東京医科歯科大学の合格は現状少し難しいかもしれないという方は、私立の順天堂大学医学部を受験するのも悪くなさそうです。ここは親の資産状況にもよりますが、順天堂大学医学部は私立医学部の中では授業料は低い方です。大学教育もしっかりとしていますし卒業後の就職もほぼ問題ありません。確実に優秀な医学部に入学したいというのであれば順天堂大学医学部も決して悪くない選択といえます。

出典:東京医科歯科大学HP

入学金・学費

東京医科歯科大学は国立なので入学金や授業料も私立大学に比べて格段に安くなります。それどころか他の学部とも同額になります。

入学金

282,000円

1年次学費総額

817,800円

2年次以降学費総額

535,800円

2年次から6年次は授業料が535800円×5年間=267万9000円(2021年度以降は642960円になりますので年間に11万円近く上がります。)

6年間学費総額

3,496,800円(2021年度以降はおよそ65万円ほど卒業までの学費が上がります)
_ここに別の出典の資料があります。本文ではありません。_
Each row was made from one small tree. Brackets hold a mark, then the marks that hang from it, in alphabetical order. Every link used is in the known rows. Write each row's tree.
Known rows:
(pemuv kima letas): [-8 -1  0  2 -1 -2  4  3  2 -5 -5 -6 -4  6  4 -3 -3 -4 -3 -3 -7  0  2 16
  4 -1 -2 -9 -6]
(mufu (pemuv (kima retoz (sazam letas) sope) kozin)): [-16   3  -3  13   1   5   7  -3  -1   9 -13  -6  -7  10  -8   6  -2   7
 -12   2 -13 -12   3  23   8 -17  -7   4  -6]
(budu (mufu pemuv) (seka sope)): [ -2  -2  -4  -5   1   1   2   1  -1  10   0  -4  -2  15  -4  -2  -5  -4
  12   2   3   2 -11   4   2  -2   4   1 -11]
(ravo (kirese (pemuv (kima sope) kozin) retoz)): [-10   1  -7   1  -4  -7   3  -8  -5  18 -13 -10  -6   3   1   3 -10  16
  -6   2  -2  -3   3  13   6  -8 -13  -4   8]
(budu (mufu pemuv)): [-3 -1 -4  3  0  0  0  0 -1 -1  2 -3 -7 12 -3  3 -6 -6  5 -2  0  4 -9  2
  6 -2  3  2 -7]
(kozin (pemuv kima) sope): [-18  -2   2   4   2   2   2   1   2  18  -3  -8  -6   6  -3   1  -4  15
  -1  -3   9  -3  -6  14   6  -6 -15  -6  -9]
(ravo (kirese (pemuv (kima sope) kozin letas) retoz)): [ -8   2  -6   1  -5  -8   5  -4  -4  11 -13 -10  -7   1   2  -1 -10  12
  -4   2 -10   0   1  19   5  -5 -12  -8   8]
(mufu (pemuv kima kozin)): [-9  3 -1  4 -2 -1  4 -3 -2  6 -6  0 -5  9  2  2 -4  1 -5 -6  2  0  5 24
  5 -3  0  1 -2]
(kima (retoz kirese) (sazam letas) sope): [-17  -2  -3  11   5   7   3   1   4 -13 -11 -14  -8   8  -9   6  -1   1
  -9   7 -19 -10  -2  -1   6 -19 -10   1  -6]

6年間で350万円程度ということなので私立医学部の10分の1程度と親の負担が格段に軽くなります。21年度以降は415万円程度になりそうです。ただ私立医学部と比較すると格段に安いということには変わりません。

また研究者養成コース進学生対象奨学金などの奨学金があります。

出典:東京医科歯科大学HP

偏差値

70.0

国立医学部では東大医学部・京大医学部に次ぐ高さといえます。

偏差値は大学受験予備校によっても異なります。比べる基準をどこに置くかで数値が変わってきます。あくまで参考程度ととらえてください。

出典:河合塾医進塾HP

倍率

2019年度医学部の一般入試試験の倍率は4.2倍程度

出典:東京医科歯科大学HP

医師国家試験合格率

2019年:全体96.5%(全国6位)新卒97.2%(全国11位)既卒83.3%(全国7位タイ)
2018年:全体95.3%(全国14位タイ)新卒97.1%(全国17位タイ)既卒60.0%(全国47位タイ)
2017年:全体96.3%(全国5位)新卒97.1%(全国9位)既卒80.0%(全国9位)
2016年:全体94.1%(全国25位タイ)新卒94.8%(全国41位タイ)既卒83.3%(全国10位タイ)

ほとんどの年で95%以上の合格率があります。新卒はこの3年は97%台とかなり高いです。筑波大学医学部同様に好成績で安定しています。

出典:医学部受験ラボHP

沿革・歴史

東京医科歯科大学の沿革を紹介します。

1928年10月:東京高等歯科医学校を設置

1944年4月:東京医学歯学専門学校となり医学科を設置

1946年8月:旧制の東京医科歯科大学を設置

1949年6月:医学部、歯学部附属病院と改称

1951年4月:医学部医学科、歯学部歯学科を設置

1955年4月:大学院(医学研究科・歯学研究科)を設置

1958年4月:市川市国府台に医学及び歯学進学課程

1972年4月:医学部附属臨床検査技師学校を設置

1989年4月:医学部保健衛生学科を設置

1993年4月:大学院医学研究科を大学院医学系研究科に改称、大学院医学系研究科保健衛生学専攻を設置

1995年4月:大学院医学系研究科生体感染制御医科学系専攻博士課程及び大学院医学系研究科保健衛生学専攻博士課程設置

1999年4月:大学院医歯学総合研究科の3つの専攻を設置

2000年4月:大学院医歯学総合研究科の7つの専攻を設置

2001年4月:大学院医歯学総合研究科医歯科学専攻修士課程を設置、大学院保健衛生学研究科の2つの専攻を設置

2004年4月:国立大学法人東京医科歯科大学設置

2013年2月:医疾患バイオリソースセンターを常設センターに変更

2013年4月:再生医療研究センターを設置

2014年4月:脳統合機能研究センターを常設センターに変更

2015年4月:病院統括部を設置

出典:東京医科歯科大学HP

特徴

東京医科歯科大学医学部の特徴は次のようになります。

1:自らで考えることのできるリーダーの育成を目指していきます。医療人は医療の知識や技術を教えるだけではないということです。医療人に求められる倫理観と人を思いやる心を持つこと。幅広い教養と豊かな感性を備えた人間性の涵養を重要な使命ととらえていきます。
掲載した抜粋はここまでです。